▶ What is needed
Which lines of the entries below run from the one holding "-1.04 -0.63 -4.44" to the one holding "[ 1.39 -0.28", inclusive? Set down exactly those lines and no others.

▶ Source material
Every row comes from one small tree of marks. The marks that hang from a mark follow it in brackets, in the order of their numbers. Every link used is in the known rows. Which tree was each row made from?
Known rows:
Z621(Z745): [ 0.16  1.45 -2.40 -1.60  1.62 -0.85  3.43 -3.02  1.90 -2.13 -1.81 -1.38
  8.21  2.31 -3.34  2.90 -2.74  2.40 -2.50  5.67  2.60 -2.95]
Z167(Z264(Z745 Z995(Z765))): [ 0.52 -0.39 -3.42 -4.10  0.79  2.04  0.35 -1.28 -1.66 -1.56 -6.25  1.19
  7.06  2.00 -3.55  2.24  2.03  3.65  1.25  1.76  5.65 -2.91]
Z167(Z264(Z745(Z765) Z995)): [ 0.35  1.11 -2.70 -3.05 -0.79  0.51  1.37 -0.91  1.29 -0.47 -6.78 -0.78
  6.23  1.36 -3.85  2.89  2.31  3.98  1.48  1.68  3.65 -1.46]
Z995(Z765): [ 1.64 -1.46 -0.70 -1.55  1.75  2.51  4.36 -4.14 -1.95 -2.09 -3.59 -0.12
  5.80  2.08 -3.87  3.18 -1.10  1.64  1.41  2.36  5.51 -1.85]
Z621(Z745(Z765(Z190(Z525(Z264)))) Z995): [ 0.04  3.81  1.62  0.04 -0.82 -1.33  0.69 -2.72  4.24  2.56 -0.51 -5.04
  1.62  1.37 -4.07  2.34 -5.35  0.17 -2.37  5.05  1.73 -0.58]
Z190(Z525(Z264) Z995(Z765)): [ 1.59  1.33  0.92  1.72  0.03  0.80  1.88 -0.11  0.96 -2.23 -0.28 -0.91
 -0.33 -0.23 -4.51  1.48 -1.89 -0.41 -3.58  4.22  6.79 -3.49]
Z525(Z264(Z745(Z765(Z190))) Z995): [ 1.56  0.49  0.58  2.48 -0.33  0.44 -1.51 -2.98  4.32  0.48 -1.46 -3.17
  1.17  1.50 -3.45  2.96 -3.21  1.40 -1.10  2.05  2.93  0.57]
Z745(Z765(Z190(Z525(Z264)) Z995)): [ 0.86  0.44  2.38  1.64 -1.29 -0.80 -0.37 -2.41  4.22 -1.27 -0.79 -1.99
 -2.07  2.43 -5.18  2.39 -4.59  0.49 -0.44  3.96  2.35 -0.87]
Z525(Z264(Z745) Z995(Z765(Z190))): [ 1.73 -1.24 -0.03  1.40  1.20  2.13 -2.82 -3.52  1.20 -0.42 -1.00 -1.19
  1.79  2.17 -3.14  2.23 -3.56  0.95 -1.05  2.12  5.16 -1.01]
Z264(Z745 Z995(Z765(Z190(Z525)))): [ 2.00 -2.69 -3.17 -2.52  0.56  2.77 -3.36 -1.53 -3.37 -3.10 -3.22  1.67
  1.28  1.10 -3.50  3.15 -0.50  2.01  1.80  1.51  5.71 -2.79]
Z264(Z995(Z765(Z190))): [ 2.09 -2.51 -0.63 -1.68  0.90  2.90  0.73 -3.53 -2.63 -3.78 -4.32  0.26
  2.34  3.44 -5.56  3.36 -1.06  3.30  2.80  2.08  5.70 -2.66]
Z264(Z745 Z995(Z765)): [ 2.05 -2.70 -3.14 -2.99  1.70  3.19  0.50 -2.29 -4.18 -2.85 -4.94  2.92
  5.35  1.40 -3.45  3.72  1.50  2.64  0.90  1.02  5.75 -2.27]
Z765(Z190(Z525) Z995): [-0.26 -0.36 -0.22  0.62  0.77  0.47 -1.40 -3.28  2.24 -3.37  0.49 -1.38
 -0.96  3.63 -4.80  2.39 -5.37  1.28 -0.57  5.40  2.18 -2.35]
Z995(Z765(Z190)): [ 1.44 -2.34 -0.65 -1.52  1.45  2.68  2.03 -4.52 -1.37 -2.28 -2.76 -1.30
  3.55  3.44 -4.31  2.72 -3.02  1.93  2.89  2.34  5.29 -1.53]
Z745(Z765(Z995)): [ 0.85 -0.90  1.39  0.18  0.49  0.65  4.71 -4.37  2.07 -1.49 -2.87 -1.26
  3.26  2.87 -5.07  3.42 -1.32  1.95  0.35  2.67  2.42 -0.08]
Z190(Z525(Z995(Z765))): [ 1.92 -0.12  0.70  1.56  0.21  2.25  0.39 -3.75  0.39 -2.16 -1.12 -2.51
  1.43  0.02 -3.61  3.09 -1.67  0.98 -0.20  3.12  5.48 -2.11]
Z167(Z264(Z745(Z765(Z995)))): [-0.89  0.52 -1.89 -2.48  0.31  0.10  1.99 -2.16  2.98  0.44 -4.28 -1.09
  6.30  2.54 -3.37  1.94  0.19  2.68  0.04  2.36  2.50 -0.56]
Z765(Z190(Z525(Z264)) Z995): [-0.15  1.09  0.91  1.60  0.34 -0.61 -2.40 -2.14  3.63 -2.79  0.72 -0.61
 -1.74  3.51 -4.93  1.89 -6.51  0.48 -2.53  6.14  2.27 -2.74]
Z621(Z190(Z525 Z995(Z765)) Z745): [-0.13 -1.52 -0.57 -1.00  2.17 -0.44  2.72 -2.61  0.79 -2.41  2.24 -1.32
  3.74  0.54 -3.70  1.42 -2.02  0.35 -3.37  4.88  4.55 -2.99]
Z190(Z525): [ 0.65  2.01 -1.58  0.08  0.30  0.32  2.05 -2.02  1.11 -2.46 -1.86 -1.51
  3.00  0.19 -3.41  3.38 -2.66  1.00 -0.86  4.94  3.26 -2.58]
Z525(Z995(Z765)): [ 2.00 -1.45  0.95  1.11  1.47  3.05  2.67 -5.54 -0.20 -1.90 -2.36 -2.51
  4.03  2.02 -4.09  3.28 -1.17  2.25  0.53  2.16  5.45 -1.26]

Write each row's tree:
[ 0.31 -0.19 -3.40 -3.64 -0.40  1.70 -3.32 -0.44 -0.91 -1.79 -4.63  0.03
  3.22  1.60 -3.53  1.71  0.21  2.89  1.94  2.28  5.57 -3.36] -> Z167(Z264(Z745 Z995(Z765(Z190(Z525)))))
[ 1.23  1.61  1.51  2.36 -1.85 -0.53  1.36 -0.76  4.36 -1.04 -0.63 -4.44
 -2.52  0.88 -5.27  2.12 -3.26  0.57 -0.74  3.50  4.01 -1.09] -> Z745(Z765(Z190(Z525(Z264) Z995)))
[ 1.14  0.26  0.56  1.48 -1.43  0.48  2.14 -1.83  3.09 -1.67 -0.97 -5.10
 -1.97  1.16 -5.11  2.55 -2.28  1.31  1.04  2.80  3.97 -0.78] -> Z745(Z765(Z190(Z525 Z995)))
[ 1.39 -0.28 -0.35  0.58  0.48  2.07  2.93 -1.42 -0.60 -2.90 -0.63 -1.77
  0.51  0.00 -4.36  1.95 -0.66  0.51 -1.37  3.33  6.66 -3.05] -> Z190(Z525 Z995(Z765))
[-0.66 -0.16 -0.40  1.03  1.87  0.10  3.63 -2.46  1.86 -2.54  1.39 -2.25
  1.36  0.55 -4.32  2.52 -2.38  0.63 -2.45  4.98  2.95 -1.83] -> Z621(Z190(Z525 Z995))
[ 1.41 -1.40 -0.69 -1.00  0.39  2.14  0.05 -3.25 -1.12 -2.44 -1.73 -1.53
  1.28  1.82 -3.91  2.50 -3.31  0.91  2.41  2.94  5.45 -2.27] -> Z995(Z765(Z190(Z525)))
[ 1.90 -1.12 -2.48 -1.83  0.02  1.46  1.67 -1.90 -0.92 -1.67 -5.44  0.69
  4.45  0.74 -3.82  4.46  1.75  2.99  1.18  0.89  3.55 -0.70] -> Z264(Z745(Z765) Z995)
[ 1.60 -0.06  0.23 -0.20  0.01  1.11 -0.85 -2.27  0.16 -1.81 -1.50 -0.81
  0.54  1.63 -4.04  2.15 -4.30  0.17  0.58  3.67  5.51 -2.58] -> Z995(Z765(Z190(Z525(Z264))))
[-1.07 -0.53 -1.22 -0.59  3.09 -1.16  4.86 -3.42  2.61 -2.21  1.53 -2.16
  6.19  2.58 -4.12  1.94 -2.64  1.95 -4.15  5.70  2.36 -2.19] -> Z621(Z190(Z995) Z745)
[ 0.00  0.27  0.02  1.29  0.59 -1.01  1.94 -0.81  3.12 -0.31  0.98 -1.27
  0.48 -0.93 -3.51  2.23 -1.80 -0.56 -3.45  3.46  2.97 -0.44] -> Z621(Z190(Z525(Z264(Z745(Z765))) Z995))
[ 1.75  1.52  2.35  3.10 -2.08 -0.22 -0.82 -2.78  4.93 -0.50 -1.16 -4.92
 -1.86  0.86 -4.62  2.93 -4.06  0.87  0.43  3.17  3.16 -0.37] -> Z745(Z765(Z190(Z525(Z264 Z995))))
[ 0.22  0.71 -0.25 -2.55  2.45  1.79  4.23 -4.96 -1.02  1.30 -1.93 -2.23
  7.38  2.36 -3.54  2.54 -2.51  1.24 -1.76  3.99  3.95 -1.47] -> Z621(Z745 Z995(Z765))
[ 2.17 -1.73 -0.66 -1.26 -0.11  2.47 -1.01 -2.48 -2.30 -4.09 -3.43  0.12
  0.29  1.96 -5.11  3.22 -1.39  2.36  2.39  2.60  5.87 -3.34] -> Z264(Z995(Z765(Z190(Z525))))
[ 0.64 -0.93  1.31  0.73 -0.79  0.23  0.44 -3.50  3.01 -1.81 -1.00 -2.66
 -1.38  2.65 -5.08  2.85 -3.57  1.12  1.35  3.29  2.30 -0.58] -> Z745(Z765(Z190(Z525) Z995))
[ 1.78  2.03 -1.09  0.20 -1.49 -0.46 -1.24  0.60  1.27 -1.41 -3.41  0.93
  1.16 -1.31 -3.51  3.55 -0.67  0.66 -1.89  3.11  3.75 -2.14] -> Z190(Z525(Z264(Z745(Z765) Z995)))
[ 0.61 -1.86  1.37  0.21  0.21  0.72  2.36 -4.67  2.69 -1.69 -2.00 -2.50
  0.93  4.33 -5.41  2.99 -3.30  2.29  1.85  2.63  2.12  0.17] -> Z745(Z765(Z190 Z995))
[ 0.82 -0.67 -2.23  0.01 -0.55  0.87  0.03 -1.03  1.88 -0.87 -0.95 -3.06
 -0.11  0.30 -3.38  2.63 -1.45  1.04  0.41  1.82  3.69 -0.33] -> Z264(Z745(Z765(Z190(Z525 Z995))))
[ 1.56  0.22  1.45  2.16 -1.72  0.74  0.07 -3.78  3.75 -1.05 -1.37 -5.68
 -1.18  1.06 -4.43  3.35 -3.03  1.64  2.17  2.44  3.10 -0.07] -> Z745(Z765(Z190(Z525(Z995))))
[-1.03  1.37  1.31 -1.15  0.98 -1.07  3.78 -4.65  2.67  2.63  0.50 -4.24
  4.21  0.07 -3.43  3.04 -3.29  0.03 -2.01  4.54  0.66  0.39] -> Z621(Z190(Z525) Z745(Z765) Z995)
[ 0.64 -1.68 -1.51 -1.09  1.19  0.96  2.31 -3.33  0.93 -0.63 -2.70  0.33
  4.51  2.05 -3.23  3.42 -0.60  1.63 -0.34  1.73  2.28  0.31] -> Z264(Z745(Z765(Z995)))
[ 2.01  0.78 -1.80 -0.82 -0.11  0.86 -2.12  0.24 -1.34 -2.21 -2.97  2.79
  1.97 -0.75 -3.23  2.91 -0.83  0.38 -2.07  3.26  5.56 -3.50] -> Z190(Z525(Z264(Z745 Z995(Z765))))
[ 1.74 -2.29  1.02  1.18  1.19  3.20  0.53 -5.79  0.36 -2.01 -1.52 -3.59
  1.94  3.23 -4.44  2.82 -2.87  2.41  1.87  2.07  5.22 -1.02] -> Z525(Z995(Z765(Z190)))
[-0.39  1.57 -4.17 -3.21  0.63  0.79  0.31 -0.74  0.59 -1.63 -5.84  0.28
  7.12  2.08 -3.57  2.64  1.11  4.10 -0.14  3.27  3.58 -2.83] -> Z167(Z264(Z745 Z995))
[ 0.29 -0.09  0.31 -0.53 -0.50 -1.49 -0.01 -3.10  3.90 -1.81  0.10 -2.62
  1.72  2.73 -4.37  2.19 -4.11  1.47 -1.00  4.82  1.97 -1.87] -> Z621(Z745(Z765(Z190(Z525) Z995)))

▶ Response box
[ 1.23  1.61  1.51  2.36 -1.85 -0.53  1.36 -0.76  4.36 -1.04 -0.63 -4.44
 -2.52  0.88 -5.27  2.12 -3.26  0.57 -0.74  3.50  4.01 -1.09] -> Z745(Z765(Z190(Z525(Z264) Z995)))
[ 1.14  0.26  0.56  1.48 -1.43  0.48  2.14 -1.83  3.09 -1.67 -0.97 -5.10
 -1.97  1.16 -5.11  2.55 -2.28  1.31  1.04  2.80  3.97 -0.78] -> Z745(Z765(Z190(Z525 Z995)))
[ 1.39 -0.28 -0.35  0.58  0.48  2.07  2.93 -1.42 -0.60 -2.90 -0.63 -1.77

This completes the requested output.